‘Caught Between Stations’: Orlam by PJ Harvey – review

friends to the rooks
redstarts and hawk-moth
friends to the phantoms
caught between stations

‘Ash’, extract from Orlam by PJ Harvey

This is the 2nd collection by twice-Mercury Prize winner musician PJ Harvey, and it astonishes, disturbs, provokes, and exhilarates as much as her impressive back-catalogue. Drawing upon her own Dorset childhood, ‘especially its landscape and folklore’, this verse-novel set over a year tells the story of the 9-year old Ira-Abel Rawles and her dark miseducation amid a cast of sinister and comical grotesques, not least her own family and her monstrous father. Seeking solace in the local Gore Woods, she develops a strange relationship with a Christ-like ghost soldier called Twyman-Elvis. The work is steeped in local folklore and is written in the Dorset dialect, which offers a pungent word-hoard, e.g. ‘button-crawler’ (wood-louse); ‘chattermag’ (magpie); ‘chawly-whist’ (ashamed); ‘dungy’ (downcast, dull); ‘farterous’ (father-like); and ‘red bread’ (vagina) to give but a few examples. By adopting this approach Harvey picks up the baton left by Dorset’s unofficial laureate, the 19th Century polymath Willam Barnes, and carries it into the modern era. The ecolect is enervated by its juxtaposition to the grubby remnants of contemporaneity: abandoned cars, condoms, ‘a car battery/ a jerry-can/the electric fence’.  This is poetry of the Anthropocene by way of Radiohead’s ‘green plastic watering can.’

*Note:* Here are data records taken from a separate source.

Each row is a point. To make a cloud, some directions were put in groups of two or more. Within a group, all points are equally far from the middle, so they leave a hole (a ring in 2 directions, a hollow ball in 3). The other directions are filled evenly. Then the cloud was stretched, turned, moved and blurred a little. How many holes are there, and how many directions does each take, smallest first?

Cloud, 21 rows:
[[ 26 -51  -9]
 [ 14 -35  60]
 [-23  35 -25]
 [-29  -4  44]
 [-14 -57 -20]
 [ 20  23  -4]
 [-26  -7 -35]
 [-23  15  -3]
 [-24 -23  -7]
 [ -6  25 -51]
 [ 29 -15 -28]
 [ -6 -47  -7]
 [ 23  10  -1]
 [ 11  42  20]
 [ 12  -6 -24]
 [ 26  25  40]
 [-21 -15  30]
 [ 38  -2 -18]
 [  9 -13  48]
 [-15  14 -11]
 [-13 -30  26]]
Holes: 0

Cloud:
[[ -8  36 -47 -13]
 [-46   7 -36  37]
 [-34 -16 -46  35]
 [-13 -37   6  49]
 [-46  -4  21  13]
 [  0  43 -18  42]
 [-36   7 -59  -2]
 [ -9  38 -49  -7]
 [ 34  10  12 -23]
 [-36 -26  14 -18]
 [-29  22 -55 -12]
 [ 24 -27 -45  28]
 [ 22 -44 -20 -17]
 [-14  24  19 -24]
 [-13  27 -30 -33]
 [-13  45 -31  34]
 [ -1  26  29 -14]
 [ 26  29 -31  39]
 [  1 -31 -39  44]
 [-18 -28 -53  28]
 [-33 -34  22  21]
 [-32 -35  21  -6]
 [-32   2 -13 -37]
 [-46   9 -34  37]
 [-32 -10 -53 -16]
 [ 16 -44 -31 -13]
 [-21  18  -3 -36]
 [ 31 -28  39  10]
 [-30  25 -57  -2]]
Holes: 2 (2, 2)

Cloud, 55 rows:
[[ 10  55 -12 -25 -49   7]
 [ 27 -21  38   1   0 -42]
 [ 11  37 -41  21 -35  -2]
 [-21  -2  -7   7 -58  36]
 [-29  17 -27   4  31  13]
 [ 13  22 -27  46 -16 -19]
 [ 19  22 -19 -40   9 -34]
 [ 28  32 -38  19 -35  15]
 [ -9  20  13 -55 -13  39]
 [ -6  24 -27 -48  12 -11]
 [-26  20 -42 -23  -2 -19]
 [ -4  43 -30  14 -21  44]
 [-12 -36  -6  30 -29 -15]
 [-12  13  54  20 -34  36]
 [ 16 -17  22  47 -23 -22]
 [ 28  44  23  22 -17 -29]
 [ 35  52  17 -27  -5  26]
 [-21  35  26  20  -2  51]
 [-13  23  55   7 -20  45]
 [  8  30 -40  -4   8  41]
 [-29   6   9 -53 -16 -21]
 [ 21 -24  40   5   2 -39]
 [-25  40 -21  20 -41  28]
 [ 33   7   2  57 -25   6]
 [ 11 -35 -28   8 -26 -24]
 [-13 -16  46  10   9  41]
 [-15  42 -27  -3 -48  28]
 [-30  18 -21  -3   8  50]
 [-20  22 -24   9  34  25]
 [ 44  15  26  47 -19  10]
 [-31  -4 -12 -16 -57  -4]
 [ 16  41 -18  39 -11  34]
 [-26  26  18   3  39   8]
 [ 36 -16 -34   1  11  29]
 [ 59  -1  23 -22 -23  25]
 [  3  60  40  -9 -30  22]
 [ -9  30  15   6  34 -24]
 [-17  21  50  -2   1  45]
 [ 39   7  35  36 -25 -21]
 [-45  -2 -13  11 -40  -3]
 [  1  21 -31  14  34  25]
 [ 29 -18 -25 -12 -30 -34]
 [ 38   8 -24  -9 -41 -29]
 [-41   8  37   4  -1 -21]
 [ 30 -15  55   1  -3  33]
 [ 58  19  28  -1 -39 -10]
 [-23  22 -32  -5  18  38]
 [ 12 -24 -12  42 -10 -27]
 [-17  27  51  13 -24  43]
 [ 51  23  35  19 -30 -14]
 [ 38  47  -2 -32 -11  27]
 [-24  11  36  33 -38  34]
 [ -4  33   9 -47  17 -21]
 [ 11 -15  36 -24 -52 -23]
 [ 10 -44  -4 -43  -2  -2]]
Holes: 3 (2, 2, 2)

Cloud (79 x 8):
[[ 31  -6   8  29  31 -47   8 -34]
 [ 28   1  46  -2   2 -15  -8   5]
 [ 16  11   0  20 -11  12  37 -11]
 [-18  25  10 -15  -4  17  29  31]
 [-28 -14 -16 -11  -3   6  13 -26]
 [ 10   5 -25  -8  12  20  42 -10]
 [ 21 -17 -50 -20  -1 -14  -4   9]
 [ 36  -2 -38 -31 -16 -23  36   4]
 [ 16  30   6  31  22 -40 -25 -15]
 [ 16   6  -1 -25  11 -26  19  19]
 [ -2 -36  34   1 -14  19  10  25]
 [-29  -3 -15 -18 -29 -41  58  10]
 [ 20  17  16  18 -12 -19  29   6]
 [ 14  -2 -31 -12 -15 -12 -23  -3]
 [ 14 -16 -12   6  24 -10 -35 -17]
 [ -9  17 -41 -25  17   7 -22 -30]
 [ 29  -9 -12 -20 -22  -7   7 -19]
 [-27 -39 -24 -27  15  -9  13  -5]
 [  6   6  42  22  21 -10 -23  13]
 [ 13 -15  -2   0  -2  -8  25  -7]
 [ -5   2  -6  38  -6 -19  -2  13]
 [ 18 -18  -9  13  20  -6 -17  29]
 [ 16 -18   3 -38 -23  -4  12   1]
 [ 37 -23  15 -19  41 -21 -29  -9]
 [  1 -13   7 -24  -3 -59  36  -4]
 [ 22   3  -9  24 -46 -18 -29   5]
 [ -9  -4 -28 -29  18 -26   4  -6]
 [ -9  30 -17 -12 -25 -15   7 -24]
 [ 29  17  37  11 -18 -16 -30  -5]
 [ -1 -41   1  -1  -4 -42  19  31]
 [  8 -24 -17   5 -25   2  22  -9]
 [ 35   2 -14 -18  14  -5   3   8]
 [ 11  12 -55  -8  22  -3  25 -15]
 [ 19  -3  15   0   9 -20 -41 -11]
 [ 18  21 -25  -6  27   3  33  -2]
 [ -2  -3  -1   3  15 -16  30   9]
 [ 18  22  11  11 -29  -9 -28  12]
 [-13  15  20 -12 -17  10 -13 -28]
 [ 22 -28  39  -4  -7  13   0  26]
 [ 13  11  33  23  11 -16  30  16]
 [-14  -9  -3 -20   6  -8 -13 -15]
 [-24   1 -25 -31 -15  -5  -3  10]
 [-22 -14 -32   4  16   5  -4  43]
 [ -4  23  23 -16  -5  13  24  12]
 [  5 -22  34  -2  16   0   2  14]
 [  1  -1 -46  -3   0 -20  21  -3]
 [ 32  34  16 -16 -21 -25   3 -26]
 [ -9 -19   9  18  48  -3  18 -25]
 [-17  20  10  -5 -30 -45   6   2]
 [ 30   0 -60 -11 -17 -25  22  10]
 [-26   9 -19 -30 -46  -6  17  32]
 [ 36 -26 -29  12  16 -54  25   6]
 [-17  36 -15   0 -23 -13  43  14]
 [ 13 -23  -4  -8 -16   4 -18 -25]
 [ -3   7   3 -21  32 -12 -28 -18]
 [  2   1   2   9  12  18 -21   8]
 [ 21 -19 -30   8  12 -34  33 -11]
 [ 51  -6  -6  11  18 -41  11  -8]
 [ -2 -28 -35   3  32  25  -3   8]
 [ 37   0  -8 -14  34   9  11  -5]
 [ 32 -11  -6  15  21 -34 -12 -17]
 [ 42   1  16  18  37 -22  20  24]
 [ 10 -36   5  15  -5 -16  36 -34]
 [-23  17  -4 -19 -16 -26  30   3]
 [ -3   1  -9  -6  35  30  -1 -24]
 [  8  21 -10  -5  25 -15  19 -45]
 [-27 -45  12 -12  13  10   7   1]
 [-37  -1 -45 -17  -2  -6  -9  20]
 [  3 -22 -14 -13 -29 -21  39  -6]
 [ 16 -11  22  -6  44  -8   4  21]
 [ 10  13 -12 -10  40  -4  42 -60]
 [  1   3 -13   5 -29 -30  22 -11]
 [  5 -16 -24  -8  11  -7 -19 -16]
 [-31 -45 -22  11  17   4  16   4]
 [ 23   3 -13  11  32 -16 -38  17]
 [-25   1  24  24 -10 -14  12  13]
 [  0  -8 -18 -20  15   9  -9 -33]
 [-11 -13  -5  -1  20   9 -13 -26]
 [ 12 -18   7   3  22 -23  18 -43]]
Holes: 0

Yet here the fossil record is the protagonist’s own embodied memory box, unearthed and picked through. It is as though Harvey herself is showing us the mulch of her imaginarium. Although she emphasises this is a ’work of the imagination’ it is hard not to see the development of her darkly distinctive style as a songwriter, singer and musician in these (possibly) analogous experiences. How much autoethnographical material the poet draws upon, only she and her closest friends and family could say – but there is a sense of a coded confessional here.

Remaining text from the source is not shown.